IFEVA   02662
INSTITUTO DE INVESTIGACIONES FISIOLOGICAS Y ECOLOGICAS VINCULADAS A LA AGRICULTURA
Unidad Ejecutora - UE
congresos y reuniones científicas
Título:
Modeling the spatio-temporal dynamics of semiarid plant communities
Autor/es:
CIPRIOTTI, P.A.; WIEGAND, T.
Reunión:
Simposio; Simposio Internacional EcoDesert sobre Geoecología y Desertificación - Joan Puigdefabregas; 2019
Resumen:
Arid and semiarid plant communities are under increasing pressure due to human land use activities and climatic variability in combination with complex ecosystem dynamics. According to the United Nations, approximately 70% of all dry lands is endangered by desertification. This raises concerns about their future ability to provide critical ecosystem services.

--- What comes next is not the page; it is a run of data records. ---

A landscape with many valleys, sampled at points; each row gives a point and its height.
From any point a ball rolls to the lowest of the 2 points nearest to it. It stops when none of these is lower. Distance is the straight distance between rows; heights are no part of it.
z814 height 549: [152 138 152 112  77 144  92 104 202 122 126 151 101 172 138 109 109 120
 162 119  98 145 143  74 100 146 116 115 133]
z400 height 563: [169 122 145 137 134 130 135 139 209 115 124 120 111 164 125 122 125  87
 173 122 115 113 142  93 123 169  92  89 119]
z647 height 295: [120 119  77 117 154 121 142 106 118 162 190 110 126 159 154 127 133 119
 116 146 119  95  72  87 174  70 138 119 117]
z717 height 190: [130 104 114 107 112 142  95 162  97 122 122 122  94 104 113 130 124 146
 149 113 113 142 146 140 110 109 144  99 142]
z732 height 569: [161 129 151 172 104 152 151 146 165 138 193  77 169 200 190 126 153 115
 114 172 154 119  86 114 156  83 189 132 147]
z537 height 383: [ 91 141 139 136 101 116 102 118 138 160 155 174 143 121 130 120 124 164
 125 117 115 172 156 165 102 146 128 143  63]
z903 height 411: [108 136 173 100  82 110  74 139 145 162 149 184 136 135 138 102 108 171
 148 155 116 156 184 177 114 143 137 132  62]
z252 height 391: [139 119 149 162 104 132 130 154  97 177 150 156 134 129 169 164 155 154
 128 145 139 123 111 170 154  93 188 132 120]
z750 height 661: [144 102 118 139 100 105 131 176 120 139 181 112 160 116 168 117 147 122
 106 165 125 118 145 165 152  96 180 100 137]
z395 height 443: [126 120 113 167 144  97 147 126 150 128 134 100 169 123 135 145 135 124
 117 125 150 124 130 153 114 165 130 128 133]
z10 height 592: [134 154 140 126 120 114 142  76 166  78  76 157 133  75  76 133  80 126
 138  86 102 180 134 126  77 190  64 148 129]
z829 height 381: [ 55 132 168 113 116 112  70 178 105 122  72 133 181  86 128 145 169 170
 118 133 144 156 182 196 104 123 169 154 125]
z611 height 302: [114 145 208 172  74 161 130 118 133 126 139 154 168 135 131 151 143 159
 113 127 198 180 127 149  92 143 144 159 161]
z889 height 320: [112 126 159 118 127 114 131 141 147 108  93 121 144  93 101 138 115 129
 148 117 134 141 174 151 115 206 107 121 141]
z345 height 524: [127 145 134 146  94 140 108  95 180 144 144 142 134 176 148 115 117 135
 143 126 120 134 116  82 128 146 138 140 118]
z242 height 24: [139 130 127 124 146 142  89  90 211 159 149 127 113 204 135 121 111  88
 154 150 109 101 112  54 135  93 138 109  69]
z503 height 467: [131 151 150  99 102 147  75  77 149 184 137 194 106 176 143 116  63 149
 149 150 112 143 149 101 115 128 133 127  98]
z720 height 348: [ 78 140 165 103  97 106  99 131 131 121  85 161 148  82 100 127 115 161
 147 112 110 173 182 150  99 181 105 141 112]
z243 height 322: [135 122 132 137 137 107 138 195 145 143 122  88  94 126 141 108 124 105
 149 129 116 125 145 134 118 149 125 100  99]
z237 height 610: [103 127 157  84  83 133  77 165  60 146  99 185 147 115 162 140 130 211
 147 150 118 136 166 195 154  78 172 168 116]
z856 height 100: [141 126 122 120 129 147 120  90  88 188 131 170 113 144 116 141  94 139
 133 140 128 114 127 109 167 126 132 148  92]
z204 height 222: [159 123 102 153 143 114 148 131 190  78 108  87 151  96 101 132 156  82
 108 119 135 127 170 156  85 160 105  89 155]
z25 height 453: [146 136 175 191 128 127 198 175 130 117 157  83 172 119 172 148 183 120
  99 159 175 115 137 178 160 124 182 117 166]
z329 height 194: [131 118 157 131  98 181 101 126 122 100 103 137 125  86  95 159 141 139
 127 100 128 173 147 172  89 149 151 113 184]
z722 height 354: [120 127 114  86 126 103 125 149  57 165 120 121  80 126 150  87 108 138
 134 152 102 102 154 102 167 127 141 126 136]
z13 height 498: [121 148 148 130  95 170  97  95 139 148 136 173 114 150 139 132  82 170
 155 107 110 147 124  99 119 127 136 141 132]
z919 height 206: [120 130  90 143 171 106 146  94 128 108 138 122 104 112  82 120 159 107
 106  99 129 124 136  90 128 144  92 116  94]
z949 height 519: [154 136 181 185 127 148 128 116 207  78  97 130 142 151 121 128 135 120
 153 109 147 135 124  92  98 196 104 133 158]
z174 height 318: [118 116 115  89 134  85 126 195  51 162 128 105  86  91 173  68 113 120
 118 158 101  90 140 113 168  81 153 118 120]
z545 height 625: [118 148 179 140  85 111 120 123 167 143  93 169 123 135 132 109 104 136
 166 123 104 155 158 108 122 193 103 150  97]
z390 height 601: [135 120 101 165 194 122 163 151 187 102 143  77 127 153 139  80 163  46
 120 129 124  96  99 107 127 151  93  96 125]
z27 height 186: [141  93  93 101 149 130 118 156  46 139 152 125  77  94 104 126 136 107
 116 120 133 116 115 122 129  64 121  86 116]
z525 height 223: [168 131 100 120 162 161 124  97 124 170 138 133  84 179 158 123 108 109
 129 154 110  67 105  68 162  63 168 104 129]
z423 height 483: [146 138 158 158 111 132 137 113 226 122 144 103 176 194 139 134 135 104
 139 133 149 137 100 108 116 162 119 155 100]
z492 height 217: [ 99 112 130  90 103  95  88 175 131 118  91 108 137  94 103 117 158 112
 117 129 119 153 181 176 109 152 124 124 130]
z253 height 555: [113 142 152 135  76 165 127  82 105 112 113 185 145 107 129 157 129 171
 126 107 112 154 115 136 139 153 144 169 195]
z812 height 246: [127 119 201 135  92 172 117 149 121 115 120 125 143 123 117 161 134 152
 135 125 176 163 139 155  99 155 148 122 196]
z816 height 388: [123 142 167 186 131 159 170 129 126 148 131 125 148 139 152 173 170 143
 115 122 163 133  96 154 148 138 163 149 155]
z614 height 402: [134 122 107  83 123  99 117 112 124 144 150 139  98 152  92 114  99 111
 134 133 133 136 138  91 129 140  80 115  85]
z447 height 270: [118 128 103 112 165  97 142 124  91 127 160 112  71 139 108  79 135  97
 104 127 126 109 117  45 135  99  86  92  87]
z36 height 136: [174 146 116 114 152 150  91  79 165 186 134 130  91 207 156 106  89 101
 136 165 115  93 134  67 120  78 171 106 104]
z707 height 361: [139 108 124 148 166 197 152 123 165  90 153 100 147 174 144 134 163  89
 137 123 145  96  92 105 144 138 139  95 202]
z261 height 526: [120 135 142 154 145 138 162 113 114 102  84 131 150  92 121 161 142 145
 121 111 145 125 147 164 149 191 129 152 190]
z920 height 543: [152 130 125 190 121 121 149 142 189 123 173  72 189 176 166 129 161 106
 109 150 150 127  91 125 131 116 161 132 130]
z406 height 283: [145 120 124 158 139  92 123 146 156 159 139 114 117 153 144 103 113 107
 152 142 115 118 128  95 139 145 120 100  81]
z480 height 643: [142 101  94 134 119 101 112 144  96 157 191 135 124 132 176 111 138 135
 106 154 112 104 118 145 158  67 168 100 116]
z940 height 509: [132  95  99 128 184 113 184 200 100 105 114  58 115  80 141  99 132  82
 118 133 131  93 123 160 130 130 117 110 142]
z797 height 249: [175 108 116 137 105 180 129 156 147 146 143 114 113 163 135 141 130  99
 135 129 132 127 131 134 113 108 149 118 130]
z118 height 239: [165 143 144 163 150 177 185 128 149  69  96  88 164 110 121 169 162 110
 102 127 171 122 147 194 104 156 136 126 204]
z206 height 430: [139 112 140 151  96 121 147 163  90 154 142 155 127 111 179 165 185 145
 119 134 133 109  96 167 161  68 181 102 181]
z895 height 424: [121 123 182 163 117 127 157 179 107 154 127 104 159 118 161 166 177 138
 109 147 175 127 125 187 152 130 179 133 157]
z622 height 635: [137 136 139  68  94 154  86  99 100 123 116 161  66 120  87 105  86 138
 156 108  79 164 153 108 111 140 112 127 121]
z561 height 468: [148 135 161 139 106 187 160  87 129 106 124 177 155 142 134 210 128 158
 145 107 153 119  64 121 156 118 139 158 209]
z322 height 461: [ 99 137 117 105 133 116 136 144  73 121  64 124 143  71  93 168 108 170
 144 106 126 153 128 171 116 147 116 175 133]
z692 height 316: [ 86 140 145 104  91 131 110 128  91 103  81 154 167  68 106 158 136 171
 113 114 134 170 173 200 113 146 151 171 163]
z279 height 373: [ 83 140 174  84  86 138  79 157 116 120 108 161 124 104 124 120 111 192
 157 122 105 160 186 157 108 137 141 138 119]
z591 height 585: [130 103  94 173 165  82 160 165 112 136 181  92 134  96 161  98 133 102
  98 143 115  94  80 119 150  94 145 104 114]
z933 height 378: [137 131  93 110 156 141 151 120  71 144 140 128  82 119  95 154 137 121
 118 104 136 130 106 114 144 108 107 143  86]
z911 height 407: [166 114 120 140 155 167 153 152 222 115 168  69 157 209 169  93 123  61
 153 164 124  84 103  80 146  85 146  83 131]
z42 height 258: [160 122  63 124 159 106 162 126 159  66 129  80 123 105  88 123 145  82
 108 113 129 120 142 129  88 138  75  90 145]
z162 height 450: [161 121 140 156 135 153 144 138 238 104 149  81 164 214 153 124 138  75
 151 146 145 107 100  95 128 136 126 122 116]
z166 height 565: [135 104 162 175 120 102 147 210 157 141 141  66 148 129 175  83 150  82
 119 164 133 124 130 147 116 141 154  92 133]
z946 height 199: [111 135  87 126 116 117 121  73 119 139 150 160 155 132 109 140 118 146
 115 108 126 146 112 118 140 135 105 172 106]
z452 height 584: [154 122 129 150 180  94 131 121 213 106 132 112 125 184 131 103 126  83
 172 138 117  84 108  67 154 165  84 104  98]
z317 height 344: [126 145 173 182  97 158 140 119 106 176 126 179 142 138 155 168 152 163
 134 134 149 146 107 145 161 121 174 169 130]
z295 height 602: [130 119  96 139 211 105 147 110 163  87 147  97 117 172 116  85 142  84
 132 137 122  72  88  49 169 144  79 109 104]
z642 height 590: [107 114 114  84  93 105  76 156  67 147 133 156 125 117 149 107 149 176
 113 150 106 135 165 205 152  84 158 157  98]
z116 height 376: [128 130 127  75 137  92 136 109  58 124 141 142  81 141  59 105 108 119
 124 133 143 143 154  60 132 126  59 100  71]
z7 height 351: [104 134 114  66 132  77 119 132  42 152 158 141  84 138  96  85 120 146
 108 142 128 145 163 103 133 100  84 110  51]
z477 height 501: [130 139 147  79  85 165  64  80 101 160 121 217 101 145 132 103  70 180
 148 141  99 155 151 140 105 110 133 145 125]
z660 height 544: [124 129 116 153 159 106 152 112 103 117  78 134 139  85  98 135 132 129
 119 114 135 117 155 150 149 195 105 160 124]
z245 height 490: [130 123  90 129 184  98 175 151  84 104  95  78 126  94 111 124 142 114
 113 120 147 105 123 152 131 161  92 130 146]
z974 height 508: [131 121 124 149 137 158 143  78 140 122 121 157 158 156 137 184 134 157
 145 121 138  88  63  87 178 114 143 166 176]
z501 height 487: [102 165 141 155 122 135 162 126 112 128  78 130 166  78 117 176 111 174
 119 108 149 155 143 180  92 160 125 179 135]
z943 height 511: [152 111 151 173 176 177 166 148 163 131 173  91 147 171 187 119 142  95
 134 166 140  65  78 102 177 105 176  91 163]
z773 height 259: [107 133 107 139 148  76 125 140 121 141  88 118 108  97  86 117 140 113
 119 111 126 154 142 136  92 151  84 136  69]
z364 height 641: [103 125 124  95 100 136  84 110  57 129 118 224 126  82 107 129 108 205
 138 119 102 157 163 181 133  95 130 168  95]
z871 height 174: [140 105 112 117 113 128 120 146 145 105 109  99 150  96  94 146 148 106
 108 119 139 148 170 183  92 155 131 112 156]
z301 height 466: [148 136 109  90 135 114 133  88 153  80 116 117  99 111  50 137 124  92
 134  94 119 172 124 113  83 159  46 117 116]
z29 height 548: [119 157 124 174 141 152 145  58 157  85  83 137 163  99 107 170 108 153
 106  85 137 146 101 140  73 159 105 167 167]
z115 height 169: [125 132  91 125 161 140 124  90 152 100 150 124  94 146  75 127 143  91
 118  95 134 121 100  54 123 107  79 127  78]
z808 height 282: [124 120 156 126 103 158 146 190 107 124 147  99 128 130 169 123 153 146
 134 139 145 119 139 145 134 116 174  99 194]
z274 height 247: [113 132  81 103 140 111 132  86 112 155 175 127 127 156 116 137 120 136
 120 127 134 114  91  93 155 119 110 134 108]
z338 height 479: [146 121 168 187 157 145 192 163 129 136 162 103 157 147 185 147 160 116
 124 154 160  89  94 149 182 123 173 110 165]
z656 height 358: [121 165 214 182  92 177 162  85 156  99 141 162 186 119 128 175 127 152
  91 118 224 176  99 130  95 127 128 187 176]
z896 height 349: [102 143 166 146  84 145 112 122 135 127 131 172 156 106 129 146 117 173
 122 113 144 174 155 165  92 143 139 157 130]
z765 height 324: [112 132 127  53 114  79  83 161  74 151 125 152  82 128  97  77 121 143
 130 141 112 148 178 141 121 101  91 135  27]
z316 height 403: [152 120 112 128 118 151 156 130 129 144 166 112 142 174 174 150 142 117
 130 148 136 100  89 126 164 106 161 128 175]
z296 height 475: [108 173 192 187 115 147 154 130 141  91  79 101 154  95 125 165 141 167
 102 121 196 159 166 174  61 150 142 144 182]
z368 height 236: [120 101 130  96 110 134 115 207 103 117 117  89 118 103 143 121 141 122
 132 130 117 124 165 163 122 112 158 105 167]
z533 height 413: [137 149 178 162 105 196 161  73 158  72 123 171 171 122 127 187 112 150
 114  93 173 153  84 132 109 136 138 174 202]
z679 height 488: [119 157 171 176 105 139 144 140 185 111 115  99 143 129 135 137 153 132
 119 106 156 164 156 147  81 178 125 133 134]
z755 height 463: [152 134 111 106 129  96  85  95 100 206 167 148 100 184 169  80 100 142
 113 189  97 119 128 132 136  65 161 115  69]
z426 height 230: [134 103  88 103 149 122 151 179  55 122 116 112  84  68 117 141 152 112
 105 117 127 111 119 160 153  81 137 113 139]
z409 height 431: [104 132 119  78 129  52 105 180 147 102  86 106 115  73  85 130 144 111
 135 116 113 152 190 165  82 133  84 114  70]
z179 height 363: [158 109  89 125 134 174 150 143 179 112 160  78 127 186 152 103 132  75
 142 138 118  98  91  86 131  93 128  99 164]
z594 height 178: [134 116 119  98 113 138 105 106  68 160 106 178 104 113  88 131  93 146
 137 117 118 154 131 133 132 130 106 160  84]
z852 height 480: [122 135  98  98 168 114 154 141  59  95  77  94 110  68  77 159 125 143
 132 101 129 131 128 158 126 146 101 146 148]
z425 height 608: [117 138 175 118  89 125 124  92 162 106  92 190 131  91 107 116  72 135
 161  99 103 181 146 105 100 196  79 142 123]
z195 height 533: [121 161 118  88 102 148  80  62  89 194 140 214  98 182 157  90  79 188
 130 157  95 132 146 150 122  89 141 155 106]
z944 height 623: [146 115 111 134 133 115 113 113 134 179 207 126 142 168 186 119 119 130
 108 177 108 103  95 123 168  53 191  96 106]
z173 height 495: [162 120 157 150 135 179 122  91 200  73 109 143 131 154 111 144  92 117
 170  97 126 128 102  86 111 171 100 132 152]
z127 height 433: [133 146 116  78 117 121  87  80 141 171 163 179  97 170 114 107  79 135
 136 148 120 133 143  90 113 109  97 115  63]
z489 height 248: [114 143 102 135 122  99 129  86 185 113 152 141 160 138 111 136 113 127
 134 111 129 137 120  98 121 168  84 143  95]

Designing appropriate management requires a general understanding of the underlying mechanisms that drive ecosystem dynamics as well as detailed case-specific data-driven analyses. Modeling is crucial to this effort because it can enhance our understanding of the processes governing community dynamics and may allow us to predict how semiarid plant communities respond to land use (e.g. grazing) and climate change. However, understanding patterns and processes of vegetation dynamics in semiarid rangelands is an inherently difficult task: they are subject to internal and external stochasticity, community dynamics may be complex and event-driven, data are usually sparse, and the scales of data collection are often the management relevant scales. Additionally, capturing the particularities of the natural history of the system can be challenging. As a consequence, modeling is often case-driven with limited powers of generalization and no general theories akin to those in physics exist. These problems are not unique to modeling semiarid plant communities, but reflect general issues in modeling. There are ongoing discussion regarding (i) the appropriate level of detail required for modeling and understanding ecological systems, (ii) how to parameterize such models, and (iii) how to upscale the models from tractable, small-scale observations and experiments to prediction of large-scale patterns. I will present in my keynote some solutions to each of these points.